Hess’s law of constant heat summation states that the amount of heat absorbed or evolved in a given chemical equation remains the same whether the process occurs in one step or several steps.

According to this law, the chemical equation is treated as ordinary algebraic expressions and can be added or subtracted to yield the required equation.
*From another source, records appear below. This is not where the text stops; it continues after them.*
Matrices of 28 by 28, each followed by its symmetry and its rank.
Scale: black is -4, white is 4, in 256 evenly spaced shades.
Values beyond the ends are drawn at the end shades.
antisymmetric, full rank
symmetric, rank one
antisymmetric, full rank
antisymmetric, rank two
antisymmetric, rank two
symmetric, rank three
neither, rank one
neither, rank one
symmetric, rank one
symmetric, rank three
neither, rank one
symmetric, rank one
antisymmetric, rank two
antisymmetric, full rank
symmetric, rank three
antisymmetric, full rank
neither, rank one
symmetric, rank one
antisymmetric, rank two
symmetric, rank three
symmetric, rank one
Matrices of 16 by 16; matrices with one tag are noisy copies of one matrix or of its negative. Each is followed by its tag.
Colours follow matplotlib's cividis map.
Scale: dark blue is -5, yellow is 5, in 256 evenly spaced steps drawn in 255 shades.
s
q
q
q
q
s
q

This means that the enthalpy change of the overall reaction is equal to the sum of the enthalpy changes of the intermediate reactions.
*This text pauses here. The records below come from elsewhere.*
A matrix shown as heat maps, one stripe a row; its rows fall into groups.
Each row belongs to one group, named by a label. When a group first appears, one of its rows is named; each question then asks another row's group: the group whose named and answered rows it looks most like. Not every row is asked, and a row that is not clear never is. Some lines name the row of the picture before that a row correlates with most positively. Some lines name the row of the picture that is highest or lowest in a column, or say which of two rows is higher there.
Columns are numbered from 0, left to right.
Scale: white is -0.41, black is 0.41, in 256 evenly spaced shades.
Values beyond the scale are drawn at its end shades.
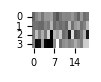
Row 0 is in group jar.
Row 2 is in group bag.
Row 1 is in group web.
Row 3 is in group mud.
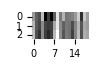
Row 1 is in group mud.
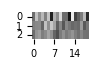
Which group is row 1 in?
jar
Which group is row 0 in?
bag
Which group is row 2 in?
jar
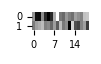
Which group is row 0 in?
mud
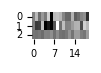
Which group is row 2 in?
web
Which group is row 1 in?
mud
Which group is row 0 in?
bag
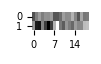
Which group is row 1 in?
mud
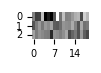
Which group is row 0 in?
mud
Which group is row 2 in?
bag
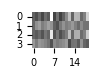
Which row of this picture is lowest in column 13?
1
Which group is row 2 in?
web
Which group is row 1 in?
jar
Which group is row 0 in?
web
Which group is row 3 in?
bag
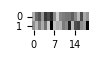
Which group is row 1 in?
bag
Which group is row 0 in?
mud
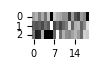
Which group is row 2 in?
mud
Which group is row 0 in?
bag
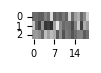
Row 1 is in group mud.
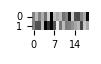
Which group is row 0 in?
bag
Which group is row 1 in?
mud
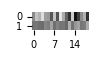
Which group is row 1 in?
web
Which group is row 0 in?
bag
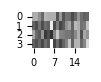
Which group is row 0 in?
jar
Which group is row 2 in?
mud
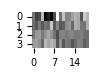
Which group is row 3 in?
jar
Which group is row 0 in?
mud
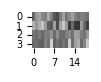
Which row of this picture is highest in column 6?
1
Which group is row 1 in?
bag
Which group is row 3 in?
web
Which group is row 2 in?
web
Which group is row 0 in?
jar
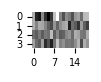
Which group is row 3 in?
mud
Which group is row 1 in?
bag
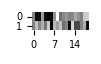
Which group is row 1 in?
bag
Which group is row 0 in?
mud
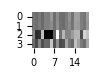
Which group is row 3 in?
web
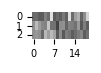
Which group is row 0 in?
web
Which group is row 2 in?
jar
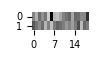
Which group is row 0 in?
bag
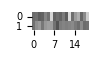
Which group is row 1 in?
jar
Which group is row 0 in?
web
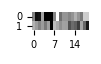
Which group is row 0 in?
mud
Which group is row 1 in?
bag
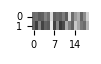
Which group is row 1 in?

The given chemical reaction follows:

2SrCO_3(s)\rightarrow 2Sr(s)+2C(s)+3O_2(g)      \Delta H^o_{rxn}=?

The intermediate balanced chemical reaction are:

(1) 2Sr(s)+O_2(g)\rightarrow 2SrO(s)    \Delta H_1=-1184kJ

(2) SrO(s)+CO_2(g)\rightarrow SrCO_3(s)     \Delta H_2=-234kJ      ( × 2)

(3) CO_2(g)\rightarrow C(s)+O_2(g)     \Delta H_3=394kJ    ( × 2)

The expression for enthalpy of the reaction follows:

\Delta H^o_{rxn}=[1\times (\Delta H_1)]+[2\times (-\Delta H_2)]+[2\times (\Delta H_3)]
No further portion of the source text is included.